Northern Spain is synonymous with seafood, rainy weather and mountains. Liz, a Michigan native who has also lived and taught in Andalusia, gives a glimpse at life in the capital city of Cantabria, Santander.
Name: Liz Ferry
City and Comunidad: Santander, Cantabria
School: Secondary (middle/high school)
Your living situation? I live in a shared apartment with 3 bedrooms, 1 bathroom
How did you find your flat? On Easypiso, although the listing was for a different flat that my landlord owns. She showed me the one I’m currently in after I saw the advertised one. I liked both, but my current one has amazing sea and mountain views.
Rent: Rent typically runs 220 – 250 a month here. I pay 310 a month (comunidad, water, international Skype phone, and internet included) – this is extremely expensive in Santander. I’m paying that much because of the view and the great condition of the apartment.
What did you spend on utilities? 30-40 a month (40-50 if water wasn’t already included in my rent).

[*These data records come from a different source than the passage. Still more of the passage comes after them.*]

Every row gives one point. The window is the flat piece filled in between its corners: a triangle in 3 columns, a solid with four corners in 4, and so on. A path goes straight from each point to the next, and from the last back to the first. List the points from which the path goes on through the window.

Window (4 x 4):
|  172 |   19 |   66 |  -45 |
|  -19 | -334 |  -53 |  -54 |
|   33 |   77 | -270 |  469 |
|  -30 |  -77 |   35 | -444 |
Path:
(1): | -25 |  44 |  86 | 217 |
(2): | -119 | -100 |  182 | -237 |
(3): |  244 |  -64 |  -98 | -553 |
(4): |  305 |  -92 | -204 | -243 |
(5): | -155 | -228 |  284 | -225 |
(6): |   79 | -262 |  280 |  185 |
(7): |  -57 |   44 | -514 |   38 |
(8): |   36 |  -45 |  -61 | -417 |
(9): | -127 | -144 |  251 | -203 |
(10): |  -76 | -169 |  109 | -218 |
(11): |  130 |   76 | -211 | -494 |
(12): |  187 |  -14 | -148 |  114 |
(13): |  -9 |  41 |  59 | 401 |
(14): |   96 | -211 |  229 |  506 |
(15): |  107 |  125 | -388 |  -16 |
(16): |  123 |   34 | -309 |  -78 |
Through the window after points: 6, 8, 10

Window:
|   32 |   66 |  318 |  195 |  207 | -436 | -120 |    3 |
| -408 |  -91 |  311 |  511 |  137 | -196 | -258 | -210 |
|  212 |   15 | -256 | -149 |   39 |  243 | -298 |  206 |
|  418 |  297 | -380 |   93 |  460 |  179 | -348 |  113 |
|  -49 |  227 |  134 | -103 |  -32 |  312 | -165 | -130 |
| -174 |   65 |   53 |  169 |   51 | -233 |  354 |  167 |
|  201 |  -61 | -166 | -269 |   93 |  356 |  -49 | -204 |
|  176 |  105 |   -7 |  194 | -140 |  113 | -296 | -279 |
Path:
(1): |   13 |   -1 | -140 | -149 |  -48 | -166 | -398 | -504 |
(2): | -32 |  64 | 223 | 213 |  -8 | 244 |  89 | 135 |
(3): |  61 | -63 | -35 | 211 |  64 | 161 | -95 | -65 |
(4): |  -86 |  249 | -125 | -340 |  208 |  137 | -293 | -212 |
(5): | -137 |  318 | -359 | -155 |  141 |  152 | -301 |   37 |
(6): |  452 |   13 |    4 |  187 |  233 |  159 | -229 |   49 |
(7): |  206 |   36 |  149 |   84 |   42 |  140 | -175 |  162 |
(8): |   23 |   72 | -351 | -240 |   91 |  171 | -232 |  -96 |
(9): | -368 |  274 |  -72 | -212 | -139 |  -60 | -143 |   63 |
(10): | 309 | -68 | 203 | 247 | 396 | -84 | -13 | -49 |
(11): |  221 |   92 |  144 |  156 |  199 |  501 | -269 |  308 |
(12): | -144 |  214 |  -21 | -103 | -251 | -120 | -128 | -595 |
(13): |  108 |  374 | -281 | -251 |  261 |  -35 | -236 | -212 |
(14): |  351 | -206 |   98 |  225 |    6 |  145 | -164 |  461 |
(15): | 113 |  83 |  66 |  16 | 163 | 367 | -12 | 162 |
(16): |  227 |  165 | -242 |  -78 |  -17 |  -26 | -237 | -243 |
Through the window after points: 5, 7, 11

Window (11 x 11):
|  353 |  196 |  -24 |  114 | -353 |  155 |   60 |   24 | -120 | -522 |  -69 |
| -299 |  -73 | -205 | -193 |  299 |  119 |  515 | -293 | -111 |   77 |   58 |
|   65 |  -12 |   88 |  176 |  143 | -241 |  116 | -385 |  -92 |   80 |  -99 |
|   16 |  112 |  410 | -476 | -117 |   68 |   88 |   70 |  118 | -291 | -182 |
|  214 | -171 |  -80 |  -58 |    6 | -100 | -168 |  248 |   56 |  223 |  -70 |
|  221 |  143 | -283 |  -44 | -489 | -198 |   51 | -307 |  240 |  -23 |  127 |
|  -63 | -417 |  -58 | -225 | -304 |   76 | -177 |  -95 |   92 |  -32 | -245 |
| -219 |  -26 |  -82 |   57 |  119 | -152 |  339 |  -78 |  -45 | -392 |  -82 |
|  -28 |  114 |  123 | -302 |  211 |  -89 |  -60 |   82 | -152 |  -12 |  326 |
|  132 |  114 |  477 |   99 |  161 |   16 | -267 |   74 |  205 |  125 |  152 |
| -323 |  -41 | -382 |  159 |   26 | -276 | -323 |  142 | -136 |  439 | -243 |
Path:
(1): | -102 | -177 | -242 |  -40 |  259 |  -92 | -202 |   45 |   96 | -201 | -353 |
(2): |   40 |  211 |  -62 |  165 | -488 |  -79 |  -22 |   52 | -261 |  304 |  115 |
(3): |  -75 |  200 |   90 |   99 | -333 | -523 |  119 |  441 | -180 |  -78 |  158 |
(4): |  168 |  -42 |  -79 | -180 |  116 |  512 |   -8 | -605 |  151 | -218 | -168 |
(5): |  280 |   39 |  251 |  -10 |  306 |  261 | -334 | -485 |  346 |  -87 |    5 |
(6): | -144 |  -38 |  -68 |   98 |  -43 | -394 |  364 |  -85 | -280 |   52 | -113 |
(7): | -132 |  -61 |  129 | -156 | -353 | -155 |  -22 |  187 |  -80 |  107 | -117 |
(8): |   90 |  -49 | -154 |  -46 |  410 |   92 | -129 | -352 |  178 | -140 | -172 |
Through the window after points: 1, 5, 7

You cell phone company and plan? Yoigo – Sim card pre-paid saldo plan, which is 8 euros a month for 500 mb internet, and minimum call usage of 6 euros a month. I rarely spend over 20 euros a month on my phone. I got this plan because I didn’t have a US smart phone, so it was a good deal for also buying a smart phone here.
What do you pay for internet? Internet is included in my rent. When I lived in Sevilla, I paid a total of 70 a month I believe (short term contract, split between two people, so 35 a piece).
What did you spend on groceries? 80 euros
Did you have any other sources of income? I teach private classes for 15 euros an hour (12 if it’s strictly conversation and the location is convenient) and work some hours at a language academy.
Were you able to save any money? Yes, but only because I work a ton of hours at the academy. I save a minimal amount – I love to travel to expensive places.
Your favorite tapas bar? Cañadío, in Plaza Cañadío, hands down. I never really pay much attention to the cost, but I think the pinchos run around 2.20-2.50 euros, and a wine around 1.50-1.80. It’s on the pricier end but SO worth it. My favorite pinchos include pimiento relleno, pudín de cabracho con gulas, y bacalao con mejillón. For drinks, I’m a Rioja girl.
Your breakfast and coffee bars suggestions: Bar Oporto for my afternoon coffee. At 1 euro, it’s basically the cheapest you can find in Santander.
There are two ways to order a café con leche here: café con leche (this will be a bigger cup), or a mediano. If you want the smaller one, you literally just order “un mediano.”
Nightlife in Santander: Rokambole is pretty good (no entrance fee, copas 6 euros), although I don’t really go out for copas very often.
How did you get around? Now you can get everything included on one transport card (I’ve lived here since before they started this, so I have three transport cards). You get the orange Transporte de Cantabria card, and you have to add money for each company you want to use (TUS for city buses, ALSA for municipal/regional buses, FEVE for FEVE trains, Renfe for Renfe cercanías), and you have to add the money at each company’s office (all within 5 minutes of each other).
What you loved about living in Santander? The views and surrounding landscape. It’s a small city, so not overwhelming, but there are still things to do. There’s a long coastal walk from the bay in the center of the city to the lighthouse at the very north of the city. Plenty of beaches, beautiful sea and mountain views, hiking routes nearby (also starting from within the city).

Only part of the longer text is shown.